Тимоти сразу же отправился в главный особняк Истхэмптона. Позже он задумался, могли ли возникнуть у него истинные чувства, если он видел Донну всего один раз. Сомнения, которые закрались в его душу, тотчас же исчезли, как только он увидел ее. Девушка находилась в саду и срывала цветы, поэтому и не заметила его в то время, когда он бесшумно пробирался через лужайку. Один за другим она клала цветы в открытую корзину, шаль покрывала белые плечи, ленточка розового цвета перевязывала ее блестящие волосы. Это была их вторая встреча после его возвращения, сначала он заехал к ней на следующий день после приезда, но она общалась с другими молоденькими женщинами, и поэтому поговорить по душам им не удалось. Он был рад, что теперь она одна.
— Мисс Донна.
Она обернулась, и ее лицо уже сияло от удовольствия, так как она сразу узнала его голос.

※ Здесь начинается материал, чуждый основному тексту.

Each row is a point. Each table stands for the endless flat space through its points: a line for two points, a plane for three, and so on. Write the one point that lies in both, or say that there is none.
In the rows, zero is written as 128.

First, 2 rows:
[[131 131 153]
 [123  91 113]]
Second (2 x 3):
[[113 131 149]
 [119 127 141]]
They share: no point

First, 3 rows:
[[169 111 177 126]
 [192 115 140 108]
 [156 125 152 140]]
Second:
[[160 102 151 116]
 [160 122 163 132]]
They share: no point

First (2 x 6):
[[160  74 150 108 118  81]
 [164  81 150 104 114  88]]
Second (4 x 6):
[[150 105 182  92 113  93]
 [125  72 150  85 139  83]
 [146  93 192 100 121  95]
 [125  76 177  89 139  86]]
They share: no point

First:
[[165 213  84 123 119 112 147 172 141]
 [157 197  89 107 133 107 142 175 121]
 [189 216  89 126 122 107 147 148 151]
 [199 205 104 105 131 103 136 145 166]
 [166 164 107  76 161  96 130 153 102]]
Second, 3 rows:
[[183 136  87 104 126 102 123 110 145]
 [184 141  87  97 120 101 131 103 154]
 [143 164  93 120 138 130 133 156 109]]
They share: [151 166  92 108 128 124 142 139 127]

First, 3 rows:
[[146  78 105  73 122 135 171 125 100  74 121]
 [176 124 165  89 154 121 167 127 130 102 105]
 [206  92 155 127 180 119 185 143 170 136  57]]
Second, 4 rows:
[[177 134 128  67 154 132 160  93  96 100 120]
 [196 109 147  56 161 143 137 126 106 101  97]
 [174  81 137  94 119  83 135 138  96 131  87]
 [195 105 160  57 174 163 142 138 121  90  90]]
They share: no point

First:
[[122  84 213 112 137 126 179 166  90 133 115 189]
 [169 131 156 117 141 105 153 159 141 111  91 136]
 [177 159 128  97 177 101 129 151 145 103  75 144]]
Second (2 x 12):
[[150 114 174 108 146 112 160 158 125 119 104 170]
 [147 106 179 108 140 112 165 157 128 121 113 180]]
They share: [153 122 169 108 152 112 155 159 122 117  95 160]

First, 5 rows:
[[150 160 184 111 148 124 172 158 150 113  64  97 207  79]
 [134 152 144 156 137 105 228 195 124  89  58  53 198 125]
 [153 114 152 110 117  97 183 159 102 109 104  95 166 146]
 [142 168 170 132 159 119 176 169 146 113  76  81 204  81]
 [150 142 157 119 159 117 122 161 113 151 155  93 158 105]]
Second, 2 rows:
[[144 108 124 107 122  76 121 177 141 130 140 104 154  88]
 [148 130 146 103 140  96 137 167 129 130 126  98 164 100]]
They share: no point

First (3 x 20):
[[141 174 121 128 149  87 162  95 118 128 121 121 184 149  97 147 104 146
   77 107]
 [181 194 106 148  99  57 147 130 118  88  76 101 174 129 137 117  99 146
  122 147]
 [136 176 121 132 167  85 175  82 110 147 130 131 194 148  85 163 103 142
   62 101]]
Second, 5 rows:
[[171 161 115 102 110  94 135 137 141  80 103 135 179 141 120 138 104 174
   94 119]
 [108 144 136  67 174  92 130 143 118  84  79  79 141 122  74 120 161  96
  110 128]
 [205 181 128 137  82  90 149 126 159  77 130 136 193 167 116 124  89 213
  114 106]
 [182 174 123 145  90 101 115 157 165 107 169 113 186 145 112 128  89 192
  134 138]
 [195 180 128 122  82  71 173  91 138  69  91 129 185 177 124 102  80 201
   84  98]]
They share: no point

First (6 x 24):
[[ 63 130  65 128 100  68  68 114 116 147 165 145 157 194 146  77 214 145
   80 120  60  19 135 156]
 [ 92 100  90 110  79 108  81 108 121 154 110 174 158 157 113  73 136 169
  131 114  89  80  90 166]
 [ 85 101  75 145 111 126  60  90 142 115 103 179 169 147 118  45 102 123
  122 127  81  66 126 151]
 [113 137  81 112  54 106  85  92 128 196 118 140 140 130 118 119 152 189
  124 116 116  92  68 157]
 [ 98 124 125  91 110 100 110 134 120 144 155 139 185 157 169 176 116 173
  118 110 125 121 130 151]
 [ 57  99  79 141 107  98  62 110 142 125 125 177 179 167 138  57 166 119
  118 123  65  40 140 137]]
Second, 3 rows:
[[ 95  98 100  79  93  84  75 115  98 173 114 175 151 190 169 138 130 177
  114 117  87 101 100 149]
 [ 93 108 100  97  97  96  85 117 112 153 128 163 163 172 149 120 130 169
  116 115  95  93 110 157]
 [111 102  94 115  97 112  79 119 120 119 164 161 195 168 119  94 132 157
  106 135 105  83 140 175]]
They share: [ 92 113 100 106  99 102  90 118 119 143 135 157 169 163 139 111 130 165
 117 114  99  89 115 161]

First, 2 rows:
[[161  84 121  96 108  87  97 105 143  87 151 163 144 175 143 167 103 130
  105 123  91 114 139 122]
 [155  70 135 102 100  79  99  97 133  83 139 179 128 187 165 185  85 142
  109 125  81 116 127 128]]
Second:
[[143 102 124 115 108  94 106 116 161  85 143 162 148 170 131 147 106 130
  112 113  88 124 164 117]
 [178 105 122  57  88 113  96 127 138 113 157 149 132 199 126 184  80 128
   93  96  80  67 147 151]
 [143 118 135  99  88 112 111 133 160 101 136 161 131 193 126 161  79 136
  109  89  72  95 175 140]
 [143 113 125 106  89 109 113 134 159  94 139 166 134 174 135 151  89 142
  109 104  82 108 165 129]]
They share: [164  91 114  93 112  91  96 109 148  89 157 155 152 169 132 158 112 124
 103 122  96 113 145 119]

First, 7 rows:
[[104  98 100 222 104 157 131  83 141 173  71 143  94 131 117 109 134 150
  175 156  94 131 171 137]
 [180 167 121 129  88 189 146 140 118 147 116  65  60 162  93  98 137 153
  150  96 153  84  97 129]
 [155 208 119 131  68 190 200  87 118 108 136  90 113 159  85 131 114 118
  122 119 199  85 114 129]
 [179 123 145 165 104 126 113 140 169 171 169  79  69 157  94 172 114 198
  152 181 109 123 160 148]
 [177 134 133 208  89 105 136 124 206 223 134 172  53 194  88 181  74 119
  165 136 128  83 133 214]
 [130  32 124 185 111 129  58 165 199 223  87 106  67 138 124  90 160 184
  186 167  48 156 159 135]
 [148 170 147 140  43 140 191  94 205 147 147 144 126 193  69 139 117  88
  131 155 200  96  90 149]]
Second, 3 rows:
[[160 127 120 139  68 148 141 127 130 140 112 111  84 123 140 134 117 171
  137 175 132 177 184  90]
 [152 127 132 152  62 149 116 109 136 152 112  96  90 132 113 125 122 150
  133 172 139 163 172  97]
 [168 142 138 135  50 144 115 106 124 143 112  90  78 126 116 134 112 153
  120 184 149 179 187  80]]
They share: no point

First (6 x 24):
[[ 86 113 116 161 130 163 111 114 137 158 108 108 138 148 151 137 167 106
  141 116 145  75 153 108]
 [ 85  97  84 214 146 112  96  44 149 170  82  84 152 170 185 179 131 138
  161  93 139  95 115  78]
 [ 10 188 119 111 124 156 108  98 199 120 118 154  80 195 154 143 152  83
  197 130 183 107 125 103]
 [ 84 133 100 158  87 138  94 176 134 179 143 113 152 119 110 114 175  87
  146  93 156  71 138  81]
 [ 42 146 100 149 118 124 105  75 196 145  91 135 116 204 163 157 134 108
  186 100 178 106 123  92]
 [ 93 102  57 196  48  51  87 124 183 208  96 118 186 179 126 141 114 113
  169  27 189 103 111  43]]
Second:
[[ 92  93  93 173 116 121 107  92 158 172  93 119 148 173 151 139 135 106
  156  94 160  77 151 101]
 [ 88 111 111 165 100 143 115 114 154 166  93 111 152 167 155 143 153 114
  140  86 164  99 143  87]]
They share: [ 90 102 102 169 108 132 111 103 156 169  93 115 150 170 153 141 144 110
 148  90 162  88 147  94]

First:
[[203 106  62 144  98 107  93 191 156 157 131 148 154 113 175 170 123  97
  149 132 160 222  54 140]
 [196 111  59 158  93  50  96  99 160 128 150  74 118 140 189 176  93 129
  121 158 153 189  70 116]
 [139  96 107  88 136 147  90 134 194 163  56 110 152 101 120 159  98  69
  197 177 163 115  97 203]
 [200 107  71 146  89 114  72 183 148 148 142 146 126 132 165 180 129  93
  129 138 149 209  58 148]
 [188 113  79 133 109 106  99 167 161 154 115 127 148 118 165 162 104  94
  149 143 150 194  69 147]
 [193 120  99 130 100 100  90 169 154 147 136 121 128 148 162 170  90  93
  113 143 130 190  73 142]]
Second:
[[144 140 107 141 108  87 111 147 184 139  71  91  99 156 134 167  73  70
  116 159 135 175 101 173]
 [144 138 105 132 106  99 106 142 185 139  81  99 106 140 136 167  78  83
  134 156 144 160 102 172]
 [134 142 103 110  93 131  96 137 197 136 104 125 116  99 136 172  88 118
  180 143 173 121 111 174]]
They share: [164 118  97 122 120 107  96 122 167 145  95  95 128 126 148 157  88  91
 150 164 140 148  90 162]

First (5 x 24):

— Мистер Атвуд! Как хорошо, что вы пришли.
— Не пришло ли время называть меня по имени? Я просил вас об этом еще в своих письмах.
Она вздохнула, а ее глаза засветились.
— Хорошо, Тимоти.
— Вы должны знать, что для близких друзей я просто Тим.
Она засмущалась, и ее щеки покраснели.
— Тим.
— Вот так лучше. — Он одарил ее широкой радостной улыбкой и взял ее корзинку, чтобы поставить на садовую скамейку. Затем он коснулся ее нежных рук. — Я так рад видеть вас снова. Это великолепно, просто замечательно. Продолжительные зимние месяцы были такими долгими и тоскливыми.
Он не ошибся. Он так по ней соскучился! Она была потрясена, когда увидела его, от счастья и радости у нее закружилась голова.
— Да, зимние вечера были изнурительными и скучными, — подтвердила Донна, позволяя себе тем самым показать, что она по нему очень скучала и без него чувствовала себя одинокой. Никто и не подозревал, что за этой холодной оболочкой скрывается страстная натура, такая же, как и все ее предки. Она была скрытным, загадочным человеком и даже самым близким подругам никогда не рассказывала о своих чувствах, как обычно это бывает между подругами, когда одна из них в кого-нибудь влюбляется. Они хихикают, делятся переживаниями, Донна же не доверяла никому. Только ее брат Ричард понимал, что сестра испытывает к Тимоти сильные чувства, просто потому, что хорошо ее знал и видел насквозь, и однажды понял это по выражению ее лица, когда неожиданно принес ей утреннее письмо, написанное до боли знакомым почерком дорогим ее сердцу человеком.
Смотря на нее проницательно, будто заглядывая в душу, Тимоти все сильнее сжимал ее пальцы.
— Меня не было полгода. Тебе было грустно все эти долгие месяцы без меня?
Она опустила глаза вниз, но не кокетничая, а чтобы защитить себя от разоблачения, она пользовалась этой уловкой всю свою жизнь, чтобы скрыть истинные эмоции, таким способом она также подавляла вспыхивающее чувство злости, когда между ней и отцом случались ссоры.
— Эти полгода я жила с мыслью о вас, — призналась она дрожащим голосом, надеясь, что не совершила ошибки, произнеся эти слова.
Он крепко сжал обе ее руки и положил их к себе на грудь.
— Можно я поцелую тебя, моя дорогая Донна?
Вопрос был лишним, так как ничто не могло остановить его, но, не зная, как она отреагирует на нечто большее, чем ласковое прикосновение его нежных губ, он сдержался и решил ограничиться непорочными, скромными поцелуями. Но не ожидал, что она так сильно задрожит, скорее всего, от скромности и застенчивости, он понял, что совершил ошибку. Донна внезапно отдернула руки от его груди и быстро отошла. Он больше не стал ее смущать.